Welcome to Throwback Thursday, a weekly series showcasing an album, single, music video or performance of a bygone era and its personal and/or cultural significance.
To this day, my mom has been absolutely obsessed with Alan Jackson. She’s owned every record in some form through the years, from vinyl to cassette tape and compact disc. If she were tech savvy, she would be streaming the bejesus out of him. When “Here in the Real World” hit radio and ultimately became a stone cold Top 3 finisher, it was right around the time my family was torn apart. I can remember it clearly: perched on the edge of our dingy, flannel sleeper sofa, tears staining my cheeks and my father packing up all of my belongings. My mother awaited outside, her coal-black Monte Carlo humming tensely and impatiently outside in the sub-temperature. That week began one of the most crucial in my young life; I learned how much words could make you bleed, how life wasn’t so simple as TV made it out to be and how I would never be quite the same.
“Cowboys don’t cry, and heroes don’t die. Good always wins, again and again, and love is a sweet dream that always comes true. Oh, if life were like the movies, I’d never be blue,” Jackson unravels on the opening verse, setting the tone for one of the most lonesome and moving examples of country balladeering in history. “But here in the real world, it’s not that easy at all ’cause when hearts get broken, it’s real tears that fall. And darlin’ it’s sad but true, but the one thing I’ve learned from you is how the boy don’t always get the girl here in the real world.”
With Keith Stegall and Scott Hendricks sharing producer duties, the 1990-released double-platinum Here in the Real World became a trademark for the neo-traditionalist revolution of the late-80s, ushering in a return to form for classic country storytelling. The movement was also anchored with the work of Randy Travis, Clint Black, Garth Brooks and Travis Tritt, leading the format to significantly shed its pop ways (for a short time, anyway) and open up for a wider range of styles to be included. Standouts like “Blue Blooded Woman” (which peaked at No. 45, if you can believe that), “Wanted,” “Chasin’ That Neon Rainbow,” “She Don’t Get the Blues” and “Home” wield tender, heartfelt simplicity but pack an emotional wallop–drenched with Jackson’s frank vocal style.
“They made their house from a tool shed Grandaddy rolled out on two logs. And they built walls all around it. And they made that house a home,” he yearns on “Home,” a finger-plucked ditty laced with love, gloomy nostalgia and a hurt not often felt by today’s leading men. “My mama raised five children, four girls, and there was me. She found her strength in faith of God and a love of family,” he later croons, tapping the sappy idealisms of middle America, with supple naivety and optimism.
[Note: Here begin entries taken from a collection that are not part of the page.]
Below are the code and all the weights of a small trained network. Each question names an input and a target symbol and asks about switching units off, where a switched-off unit gives its printed mean instead of its output.

import numpy as np


def w(rows, s, z=0):
    codes = np.array(rows[::2]) - 128.0
    scale = np.full(codes.shape[1], s)
    scale[-1] = z or s
    return codes * scale


def norm(h):
    return h / np.sqrt((h * h).mean(-1, keepdims=True) + 1e-5)


def f(y):
    return np.maximum(y, 0)


def softmax(a):
    e = np.exp(a - a.max(-1, keepdims=True))
    return e / e.sum(-1, keepdims=True)


def log_softmax(a):
    a = a - a.max(-1, keepdims=True)
    return a - np.log(np.exp(a).sum(-1, keepdims=True))


def net(x, mask):
    ids = ['αβγεζηθμστφψω'.index(c) for c in x.split()]
    T = len(ids)
    res = E[ids] + P[:T]
    u = 0
    for l in range(2):
        q, k, v = (norm(res) @ M[l].T for M in (Q, K, V))
        z = softmax(np.where(np.tri(T) > 0, q @ k.T / 2**0.5, -1e9)) @ v
        res = res + np.where(mask[u], z, O[l][:, -1]) @ O[l][:, :-1]
        u += 1
        y = f(norm(res) @ A[l][:, :-1].T + A[l][:, -1])
        res = res + np.where(mask[u : u + 8], y, B[l][:, -1]) @ B[l][:, :-1]
        u += 8
    return log_softmax(norm(res)[-1] @ U[:, :-1].T + U[:, -1])


Q, K, V, O, A, B = {}, {}, {}, {}, {}, {}
E = w([
[123,159,203,113],'α',
[125,116,120,122],'β',
[142,204,129,164],'γ',
[94,54,95,153],'ε',
[248,90,155,106],'ζ',
[188,213,157,140],'η',
[205,174,150,128],'θ',
[82,114,127,40],'μ',
[239,200,130,168],'σ',
[159,130,66,111],'τ',
[163,99,170,178],'φ',
[161,207,254,89],'ψ',
[152,102,117,134],'ω',
],0.015)
P = w([
[159,198,125,173],'0',
[197,55,120,28],'1',
[149,119,100,158],'2',
[169,134,111,13],'3',
[103,132,110,136],'4',
[193,187,93,94],'5',
[101,136,91,175],'6',
[183,186,69,109],'7',
[143,104,107,142],'8',
[251,127,148,17],'9',
[113,127,79,187],'10',
],0.011)
Q[0] = w([
[169,36,160,2],'0.h1',
[95,65,122,162],'0.h1',
],0.009)
K[0] = w([
[68,175,114,219],'0.h1',
[253,126,109,118],'0.h1',
],0.0079)
V[0] = w([
[120,175,255,75],'0.h1',
[80,62,101,223],'0.h1',
],0.0063)
O[0] = w([
[169,68,189,145,53],'0.h1',
[76,168,80,245,6],'0.h1',
],0.012,0.0026)
A[0] = w([
[69,63,170,184,94],'0.n1',
[28,112,206,98,108],'0.n2',
[146,170,217,228,224],'0.n3',
[107,40,132,99,255],'0.n4',
[181,110,1,70,94],'0.n5',
[195,64,137,151,161],'0.n6',
[248,226,56,128,156],'0.n7',
[163,130,54,55,35],'0.n8',
],0.0079,0.0032)
B[0] = w([
[49,155,66,195,132],'0.n1',
[124,86,186,221,135],'0.n2',
[162,23,164,154,159],'0.n3',
[120,254,73,204,166],'0.n4',
[61,100,193,44,219],'0.n5',
[41,146,155,143,167],'0.n6',
[24,161,120,81,252],'0.n7',
[176,65,159,151,182],'0.n8',
],0.0083,0.011)
Q[1] = w([
[58,74,170,250],'1.h1',
[116,2,80,175],'1.h1',
],0.0077)
K[1] = w([
[141,58,77,48],'1.h1',
[254,167,150,74],'1.h1',
],0.0091)
V[1] = w([
[86,174,88,147],'1.h1',
[10,61,176,181],'1.h1',
],0.013)
O[1] = w([
[102,207,122,130,181],'1.h1',
[1,105,232,186,252],'1.h1',
],0.011,0.003)
A[1] = w([
[117,87,70,72,139],'1.n1',
[93,173,152,68,39],'1.n2',
[185,103,107,198,125],'1.n3',
[96,64,173,99,112],'1.n4',
[191,100,133,199,148],'1.n5',
[90,110,190,78,111],'1.n6',
[140,153,163,249,91],'1.n7',
[157,159,18,192,253],'1.n8',
],0.011,0.0054)
B[1] = w([
[215,162,104,154,188],'1.n1',
[31,103,144,66,206],'1.n2',
[2,86,158,94,141],'1.n3',
[130,228,158,104,210],'1.n4',
[150,66,86,96,149],'1.n5',
[106,133,222,65,253],'1.n6',
[177,22,101,67,149],'1.n7',
[60,177,123,239,165],'1.n8',
],0.0073)
U = w([
[148,26,207,102,95],'α',
[88,116,107,106,1],'β',
[131,155,133,126,17],'γ',
[57,175,65,191,214],'ε',
[145,101,83,83,85],'ζ',
[165,136,125,84,52],'η',
[171,131,104,84,103],'θ',
[167,141,111,111,100],'μ',
[177,213,82,97,249],'σ',
[75,155,101,7,137],'τ',
[79,21,132,162,197],'φ',
[187,120,192,122,150],'ψ',
[113,148,113,119,36],'ω',
],0.014,0.0063)

Each question gives the input, a string of symbols that net reads in full, and the target symbol t.
The units are the heads (2 rows each of Q, K, V and O) and the neurons (one row each of A and B). Each row of codes is followed by its name. A weight is (code - 128) times the scale printed after its matrix; where a second scale follows, it is the last column's (O, A, B and U).
mask holds one flag per unit, layer by layer, with each layer's heads first. A switched-off unit (its flag False) gives its mean, the last column of its rows in O or B, instead of its output. The means were averaged over made-up inputs and are rounded, as every weight is.
A unit's drop is (log p(t) with every unit on - log p(t) with that unit switched off) / (log p(t) with every unit on - log p(t) with every unit switched off).
The circuit of an input: a set's keep is (log p(t) with only the set's units on - log p(t) with every unit switched off) / (log p(t) with every unit on - log p(t) with every unit switched off). Starting from the 12 units with the biggest drops (on a tie, the unit counted first), units are removed one at a time, each time the one whose removal leaves the highest keep (on an exact tie, the one counted first), for as long as the keep stays at least 0.8.
circuit, biggest first: the units of the circuit, biggest drop first
most important unit: the unit with the biggest drop
top k neurons: the k neurons with the biggest drops, biggest first
k most important neurons of layer l: the k neurons of layer l with the biggest drops, biggest first
drop when u is switched off: that unit's drop, to one decimal
input σ ε η, target ε: circuit, biggest first -> 0.h1, 0.n5
input α ζ α τ, target α: circuit, biggest first -> 0.h1
input σ ζ τ β, target σ: 2 most important neurons of layer 0 -> 0.n5, 0.n6
input σ ζ τ ε, target σ: circuit, biggest first -> 1.h1, 0.n7, 0.n4, 1.n1
input σ σ τ θ, target σ: 4 most important neurons of layer 0 -> 0.n5, 0.n8, 0.n6, 0.n2
input σ η τ α, target σ: circuit, biggest first -> 1.h1, 0.n5, 0.n7
input σ ε τ ζ, target σ: 4 most important neurons of layer 0 -> 0.n5, 0.n7, 0.n8, 0.n2
input ψ α η, target α: 2 most important neurons of layer 0 -> 0.n3, 0.n6
input α τ σ φ, target α: 3 most important neurons of layer 0 -> 0.n7, 0.n6, 0.n5
input σ τ α, target α: top 2 neurons -> 0.n7, 0.n5
input τ ψ η, target ψ: 3 most important neurons of layer 0 -> 0.n5, 0.n7, 0.n3
input σ τ τ θ, target σ: top 2 neurons -> 0.n5, 0.n6
input θ ψ β α τ τ τ τ φ, target φ: 3 most important neurons of layer 0 -> 0.n5, 0.n7, 0.n4
input φ τ τ σ τ τ ε τ φ γ, target ε: circuit, biggest first -> 0.h1
input σ θ τ α, target σ: 3 most important neurons of layer 0 -> 0.n5, 0.n7, 0.n6
input β ε α θ ε α σ τ φ, target φ: top 2 neurons -> 0.n5, 0.n4
input σ ε θ τ ψ, target ψ: top 3 neurons -> 0.n7, 0.n5, 1.n2
input ψ ψ ε τ τ μ γ τ τ β α, target α: drop when 0.n7 is switched off -> 0.5
input τ τ τ ψ ψ, target ψ: drop when 0.n2 is switched off -> 0.1
input μ σ α α θ, target α: drop when 0.n6 is switched off -> 0.2
input α σ ψ β, target α: drop when 1.h1 is switched off -> 0.3
input σ τ τ ω σ τ ε τ ε, target ε: most important unit -> 0.n4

Jackson has always had a way to transplant life’s simplest and most straightforward of truths into profound proverbs, universally felt regardless of background. “You know that country song, ‘Who’s Gonna Fill Their Shoes?’ I don’t know whether I can fill ’em, but I’d sure like to try ’em on,” the singer wrote in the album’s liner notes. As the flagship artist of Sony’s Arista Records, his blockbuster success not only propelled him to become one of country’s tallest legends but allowed the label to become one of the biggest players on Music Row, leading to such later signees as Brad Paisley and Carrie Underwood.
In the wake of such a defining career album, he has gone on to set the gold standard for modern country music, despite a random troll account declaring him the death of the format. There has never been a time he didn’t hold the roots of the storytelling medium close to his heart but always with a keen eye for what the future could be. Sure, country radio in 2017 might be mostly dumpster fire, but without Jackson, we might not have such boldly traditional acts like Jon Pardi and William Michael Morgan vowing to bring back a little authenticity to the game. I am forever grateful to Jackson for teaching me the devastating and brittle reality of the world, at only four years old. It might have been decades later before I could muster up the strength to face my demons, but “Here in the Real World” remains the song that changed my life forever.
Now, who’s gonna fill Jackson’s shoes?